Recorded data:
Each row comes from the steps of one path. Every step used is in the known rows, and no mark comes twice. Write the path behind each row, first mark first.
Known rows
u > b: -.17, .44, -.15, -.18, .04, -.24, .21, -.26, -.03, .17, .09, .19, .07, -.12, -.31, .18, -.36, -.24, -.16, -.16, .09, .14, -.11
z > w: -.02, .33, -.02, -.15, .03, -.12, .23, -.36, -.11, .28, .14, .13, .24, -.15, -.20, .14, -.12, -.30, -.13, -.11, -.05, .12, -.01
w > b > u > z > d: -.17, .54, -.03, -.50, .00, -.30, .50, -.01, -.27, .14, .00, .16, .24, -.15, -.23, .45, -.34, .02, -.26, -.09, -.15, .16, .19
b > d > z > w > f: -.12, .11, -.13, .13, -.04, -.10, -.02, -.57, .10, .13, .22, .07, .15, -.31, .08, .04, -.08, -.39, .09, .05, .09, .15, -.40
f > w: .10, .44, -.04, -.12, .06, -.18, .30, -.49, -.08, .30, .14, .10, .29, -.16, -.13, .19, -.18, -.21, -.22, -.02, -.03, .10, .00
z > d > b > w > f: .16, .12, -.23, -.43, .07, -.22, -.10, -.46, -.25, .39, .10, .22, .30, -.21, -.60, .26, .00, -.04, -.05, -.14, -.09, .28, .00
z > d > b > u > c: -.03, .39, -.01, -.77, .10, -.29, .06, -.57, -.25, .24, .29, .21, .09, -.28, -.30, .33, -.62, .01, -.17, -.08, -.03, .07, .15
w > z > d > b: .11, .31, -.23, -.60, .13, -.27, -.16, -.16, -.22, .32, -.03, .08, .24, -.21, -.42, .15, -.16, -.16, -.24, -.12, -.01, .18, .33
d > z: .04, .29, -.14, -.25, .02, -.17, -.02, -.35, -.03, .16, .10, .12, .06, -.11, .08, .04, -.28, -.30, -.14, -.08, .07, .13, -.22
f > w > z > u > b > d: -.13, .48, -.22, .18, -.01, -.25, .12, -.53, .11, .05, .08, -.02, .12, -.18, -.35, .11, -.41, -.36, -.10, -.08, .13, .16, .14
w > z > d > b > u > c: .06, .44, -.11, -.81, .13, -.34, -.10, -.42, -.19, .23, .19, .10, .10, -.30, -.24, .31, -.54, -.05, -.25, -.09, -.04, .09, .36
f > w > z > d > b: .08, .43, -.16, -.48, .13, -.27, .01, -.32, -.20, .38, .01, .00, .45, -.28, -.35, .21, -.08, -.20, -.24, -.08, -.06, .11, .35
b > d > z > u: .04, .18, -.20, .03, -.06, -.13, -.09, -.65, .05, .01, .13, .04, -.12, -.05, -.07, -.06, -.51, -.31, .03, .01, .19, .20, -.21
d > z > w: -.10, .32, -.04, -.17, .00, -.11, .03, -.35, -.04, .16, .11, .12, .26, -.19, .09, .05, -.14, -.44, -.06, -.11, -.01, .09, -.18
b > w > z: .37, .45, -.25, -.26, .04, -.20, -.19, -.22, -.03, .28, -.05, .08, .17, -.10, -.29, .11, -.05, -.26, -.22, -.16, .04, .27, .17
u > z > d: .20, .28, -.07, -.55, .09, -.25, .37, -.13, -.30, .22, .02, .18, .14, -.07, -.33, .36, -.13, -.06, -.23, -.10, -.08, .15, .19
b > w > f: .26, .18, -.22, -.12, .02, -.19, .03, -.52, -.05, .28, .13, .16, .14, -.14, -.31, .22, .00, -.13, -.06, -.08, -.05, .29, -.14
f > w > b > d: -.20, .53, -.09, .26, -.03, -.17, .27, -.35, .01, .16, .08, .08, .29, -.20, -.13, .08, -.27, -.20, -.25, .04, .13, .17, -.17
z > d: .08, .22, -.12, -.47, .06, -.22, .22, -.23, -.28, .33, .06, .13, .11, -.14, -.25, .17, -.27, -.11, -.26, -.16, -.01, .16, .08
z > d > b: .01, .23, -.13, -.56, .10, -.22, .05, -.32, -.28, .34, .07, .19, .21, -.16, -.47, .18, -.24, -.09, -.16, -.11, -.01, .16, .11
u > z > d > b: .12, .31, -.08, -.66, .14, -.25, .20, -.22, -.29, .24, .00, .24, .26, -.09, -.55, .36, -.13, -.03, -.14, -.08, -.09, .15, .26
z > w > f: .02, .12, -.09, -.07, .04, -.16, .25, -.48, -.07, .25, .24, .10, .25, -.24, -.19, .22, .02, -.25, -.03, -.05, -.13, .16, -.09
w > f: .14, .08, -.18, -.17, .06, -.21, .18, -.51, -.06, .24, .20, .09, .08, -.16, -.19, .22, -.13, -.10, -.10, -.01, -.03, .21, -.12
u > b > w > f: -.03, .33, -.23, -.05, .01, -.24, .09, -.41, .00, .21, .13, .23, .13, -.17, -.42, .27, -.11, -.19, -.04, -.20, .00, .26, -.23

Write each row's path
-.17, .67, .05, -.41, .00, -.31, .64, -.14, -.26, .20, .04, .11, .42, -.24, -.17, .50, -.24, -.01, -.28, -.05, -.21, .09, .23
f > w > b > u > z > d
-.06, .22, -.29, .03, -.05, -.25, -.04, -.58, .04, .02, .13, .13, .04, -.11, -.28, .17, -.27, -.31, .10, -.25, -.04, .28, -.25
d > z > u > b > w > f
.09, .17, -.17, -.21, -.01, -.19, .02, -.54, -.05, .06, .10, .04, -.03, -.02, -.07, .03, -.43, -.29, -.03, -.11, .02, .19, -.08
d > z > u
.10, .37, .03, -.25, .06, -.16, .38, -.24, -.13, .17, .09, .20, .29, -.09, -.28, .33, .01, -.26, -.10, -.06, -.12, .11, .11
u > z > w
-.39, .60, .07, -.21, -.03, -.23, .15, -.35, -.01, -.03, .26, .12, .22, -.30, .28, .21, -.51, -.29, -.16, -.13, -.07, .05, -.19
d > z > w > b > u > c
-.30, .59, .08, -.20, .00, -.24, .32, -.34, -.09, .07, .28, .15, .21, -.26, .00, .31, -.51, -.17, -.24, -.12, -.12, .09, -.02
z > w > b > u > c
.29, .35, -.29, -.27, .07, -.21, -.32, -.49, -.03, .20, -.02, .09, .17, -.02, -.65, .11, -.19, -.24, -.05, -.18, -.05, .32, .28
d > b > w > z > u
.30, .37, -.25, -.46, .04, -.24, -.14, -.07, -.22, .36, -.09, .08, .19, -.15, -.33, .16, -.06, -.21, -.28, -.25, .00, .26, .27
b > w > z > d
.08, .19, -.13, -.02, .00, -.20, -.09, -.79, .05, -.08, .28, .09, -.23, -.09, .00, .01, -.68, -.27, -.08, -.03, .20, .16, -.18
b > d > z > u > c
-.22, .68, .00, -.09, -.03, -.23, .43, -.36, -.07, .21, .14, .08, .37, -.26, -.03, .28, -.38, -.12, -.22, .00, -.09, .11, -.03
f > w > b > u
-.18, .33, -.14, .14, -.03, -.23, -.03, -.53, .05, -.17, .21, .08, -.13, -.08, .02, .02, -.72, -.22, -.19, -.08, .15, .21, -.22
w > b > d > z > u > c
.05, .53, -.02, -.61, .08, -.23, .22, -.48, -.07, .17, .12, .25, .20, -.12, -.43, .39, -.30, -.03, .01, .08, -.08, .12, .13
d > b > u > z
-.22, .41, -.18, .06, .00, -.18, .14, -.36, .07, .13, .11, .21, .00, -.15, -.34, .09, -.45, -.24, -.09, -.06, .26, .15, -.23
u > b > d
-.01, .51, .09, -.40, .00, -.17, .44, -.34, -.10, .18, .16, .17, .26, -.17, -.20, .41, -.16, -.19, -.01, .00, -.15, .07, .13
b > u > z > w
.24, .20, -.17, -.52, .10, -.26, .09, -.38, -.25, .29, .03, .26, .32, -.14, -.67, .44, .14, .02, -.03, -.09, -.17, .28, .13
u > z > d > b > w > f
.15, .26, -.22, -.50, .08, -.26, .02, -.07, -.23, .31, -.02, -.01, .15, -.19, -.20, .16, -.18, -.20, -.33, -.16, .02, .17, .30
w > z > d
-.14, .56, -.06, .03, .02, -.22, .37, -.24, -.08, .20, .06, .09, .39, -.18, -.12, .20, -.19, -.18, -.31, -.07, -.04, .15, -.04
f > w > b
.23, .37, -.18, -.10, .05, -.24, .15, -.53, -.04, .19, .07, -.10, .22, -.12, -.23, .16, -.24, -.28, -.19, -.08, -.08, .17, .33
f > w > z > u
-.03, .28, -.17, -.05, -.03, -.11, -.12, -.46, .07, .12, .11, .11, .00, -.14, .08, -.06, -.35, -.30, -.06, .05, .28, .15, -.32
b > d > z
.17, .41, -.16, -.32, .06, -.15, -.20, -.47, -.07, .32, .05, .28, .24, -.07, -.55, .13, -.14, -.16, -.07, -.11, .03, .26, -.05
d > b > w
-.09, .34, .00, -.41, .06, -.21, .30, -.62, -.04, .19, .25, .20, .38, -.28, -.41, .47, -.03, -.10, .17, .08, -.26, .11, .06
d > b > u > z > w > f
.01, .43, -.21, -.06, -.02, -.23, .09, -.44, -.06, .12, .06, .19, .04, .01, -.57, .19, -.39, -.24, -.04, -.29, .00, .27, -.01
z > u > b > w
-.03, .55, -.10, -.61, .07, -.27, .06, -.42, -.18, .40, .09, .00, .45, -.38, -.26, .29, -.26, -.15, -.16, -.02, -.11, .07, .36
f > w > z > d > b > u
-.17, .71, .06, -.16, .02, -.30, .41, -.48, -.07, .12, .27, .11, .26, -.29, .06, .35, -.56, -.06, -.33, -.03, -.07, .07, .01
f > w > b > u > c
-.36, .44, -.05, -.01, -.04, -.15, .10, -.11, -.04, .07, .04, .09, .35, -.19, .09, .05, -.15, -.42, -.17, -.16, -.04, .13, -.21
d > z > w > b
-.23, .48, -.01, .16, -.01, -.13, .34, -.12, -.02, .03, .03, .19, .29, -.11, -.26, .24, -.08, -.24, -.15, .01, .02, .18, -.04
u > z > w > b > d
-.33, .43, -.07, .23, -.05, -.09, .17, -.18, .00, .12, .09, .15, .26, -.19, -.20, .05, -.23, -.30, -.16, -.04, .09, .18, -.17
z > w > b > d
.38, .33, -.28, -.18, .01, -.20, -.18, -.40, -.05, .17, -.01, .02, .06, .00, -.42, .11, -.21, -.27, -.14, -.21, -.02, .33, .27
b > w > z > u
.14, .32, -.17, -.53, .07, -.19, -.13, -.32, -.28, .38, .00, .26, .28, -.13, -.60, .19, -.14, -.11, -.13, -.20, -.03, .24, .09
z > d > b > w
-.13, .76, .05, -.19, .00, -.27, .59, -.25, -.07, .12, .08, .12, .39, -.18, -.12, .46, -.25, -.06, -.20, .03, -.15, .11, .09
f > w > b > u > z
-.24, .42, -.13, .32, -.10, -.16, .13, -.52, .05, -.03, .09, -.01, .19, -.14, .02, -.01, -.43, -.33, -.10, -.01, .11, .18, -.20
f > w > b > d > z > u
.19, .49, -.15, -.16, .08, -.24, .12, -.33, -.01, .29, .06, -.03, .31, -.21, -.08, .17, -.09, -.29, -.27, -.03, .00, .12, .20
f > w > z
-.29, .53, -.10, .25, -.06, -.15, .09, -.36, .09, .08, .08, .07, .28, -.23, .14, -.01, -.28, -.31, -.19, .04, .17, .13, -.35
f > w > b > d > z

THE TASK:
What you should output is every line of the records above, from the first through the line containing "-.31, .03, .01, .19, .20, -.21", unchanged.

YOUR SOLUTION:
Each row comes from the steps of one path. Every step used is in the known rows, and no mark comes twice. Write the path behind each row, first mark first.
Known rows
u > b: -.17, .44, -.15, -.18, .04, -.24, .21, -.26, -.03, .17, .09, .19, .07, -.12, -.31, .18, -.36, -.24, -.16, -.16, .09, .14, -.11
z > w: -.02, .33, -.02, -.15, .03, -.12, .23, -.36, -.11, .28, .14, .13, .24, -.15, -.20, .14, -.12, -.30, -.13, -.11, -.05, .12, -.01
w > b > u > z > d: -.17, .54, -.03, -.50, .00, -.30, .50, -.01, -.27, .14, .00, .16, .24, -.15, -.23, .45, -.34, .02, -.26, -.09, -.15, .16, .19
b > d > z > w > f: -.12, .11, -.13, .13, -.04, -.10, -.02, -.57, .10, .13, .22, .07, .15, -.31, .08, .04, -.08, -.39, .09, .05, .09, .15, -.40
f > w: .10, .44, -.04, -.12, .06, -.18, .30, -.49, -.08, .30, .14, .10, .29, -.16, -.13, .19, -.18, -.21, -.22, -.02, -.03, .10, .00
z > d > b > w > f: .16, .12, -.23, -.43, .07, -.22, -.10, -.46, -.25, .39, .10, .22, .30, -.21, -.60, .26, .00, -.04, -.05, -.14, -.09, .28, .00
z > d > b > u > c: -.03, .39, -.01, -.77, .10, -.29, .06, -.57, -.25, .24, .29, .21, .09, -.28, -.30, .33, -.62, .01, -.17, -.08, -.03, .07, .15
w > z > d > b: .11, .31, -.23, -.60, .13, -.27, -.16, -.16, -.22, .32, -.03, .08, .24, -.21, -.42, .15, -.16, -.16, -.24, -.12, -.01, .18, .33
d > z: .04, .29, -.14, -.25, .02, -.17, -.02, -.35, -.03, .16, .10, .12, .06, -.11, .08, .04, -.28, -.30, -.14, -.08, .07, .13, -.22
f > w > z > u > b > d: -.13, .48, -.22, .18, -.01, -.25, .12, -.53, .11, .05, .08, -.02, .12, -.18, -.35, .11, -.41, -.36, -.10, -.08, .13, .16, .14
w > z > d > b > u > c: .06, .44, -.11, -.81, .13, -.34, -.10, -.42, -.19, .23, .19, .10, .10, -.30, -.24, .31, -.54, -.05, -.25, -.09, -.04, .09, .36
f > w > z > d > b: .08, .43, -.16, -.48, .13, -.27, .01, -.32, -.20, .38, .01, .00, .45, -.28, -.35, .21, -.08, -.20, -.24, -.08, -.06, .11, .35
b > d > z > u: .04, .18, -.20, .03, -.06, -.13, -.09, -.65, .05, .01, .13, .04, -.12, -.05, -.07, -.06, -.51, -.31, .03, .01, .19, .20, -.21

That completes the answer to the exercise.